2 Preliminary Background

In [18], we formulated the following interval-indexed linear program (LP) relaxation of the coflow scheduling problem, where \(\tau _l\)’s are the end points of a set of geometrically increasing intervals, with \(\tau _0 = 0\), and \(\tau _l = 2^{l-1}\) for \(l \in \{1, 2, \ldots , L\}\). Here L is such that \(\tau _L = 2^{L-1}\) is an upper bound on the time that all coflows are finished processing under any optimal algorithm.

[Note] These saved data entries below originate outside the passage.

Each row is a point. Any point is a mix of the corners, with weights that add up to 1. It lies inside the corners' shape when no weight is negative. Say inside or outside, and name the corners with a negative weight.
(in the rows, 128 means zero)

Corners:
(1): [150 104]
(2): [32 61]
(3): [153 147]
Points:
[90 87] -> inside
[40 66] -> inside
[146 140] -> inside
[147 120] -> inside
[57 77] -> inside
[139 130] -> inside
[177 137] -> outside (2)
[148 139] -> inside

Corners:
(1): [187 137 147 107]
(2): [135 159  91 107]
(3): [136 144 158  65]
(4): [143 185 149 124]
(5): [ 51  82  89 249]
Points:
[138 153 148  93] -> inside
[ 89 108 102 196] -> inside
[179 162 149  91] -> outside (5)
[ 95 130 136 154] -> outside (1, 2)
[136 156 133 111] -> inside
[ 92 138 132 174] -> outside (1, 2)

Corners:
(1): [ 35 228 182 214 177 155]
(2): [ 79  66 148 105  49 170]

$$(LP) \text{ Minimize } \sum _{k=1}^n w_k \sum _{l=1}^L\tau _{l-1} x_{l}^{(k)} \quad \quad \text{ subject } \text{ to } $$
$$\begin{aligned}&\sum _{u=1}^{l}\sum _{k=1}^{n}\sum _{j'=1}^{m} d_{ij'}^{(k)} x_{u}^{(k)} \le \tau _{l}, \text{ for } i = 1, \ldots , m, \; l = 1,\ldots , L; \end{aligned}$$
(1)
$$\begin{aligned}&\sum _{u=1}^{l}\sum _{k=1}^{n}\sum _{i'=1}^{m} d_{i'j}^{(k)} x_{u}^{(k)} \le \tau _{l}, \text{ for } j = 1, \ldots , m, \; l = 1,\ldots , L; \end{aligned}$$
(2)
$$\begin{aligned}&x_{l}^{(k)} = 0 \text{ if } {r_k + }\sum _{j'=1}^{m} d_{ij'}^{(k)}> \tau _{l} \text{ or } {r_k + } \sum _{i'=1}^{m} d_{i'j}^{(k)} > \tau _{l}; \\&\sum _{l=1}^{L}x_{l}^{(k)} = 1, \text{ for } k = 1,\ldots , n;\nonumber \\&x_{l}^{(k)} \ge 0, \text{ for } k = 1,\ldots , n,\ l = 1,\ldots , L. \nonumber \end{aligned}$$
(3)

For each k and l, \(x_l^{(k)}\) can be interpreted as the LP-relaxation of the binary decision variable which indicates whether coflow k is scheduled to complete within the interval \((\tau _{l-1}, \tau _l]\). Constraints (1) and (2) are the load constraints on the inputs and outputs, respectively, which state that the total amount of work completed on each input/output by time \(\tau _l\) cannot exceed \(\tau _l\), due to matching constraints. Contraint (3) takes into account of the release times.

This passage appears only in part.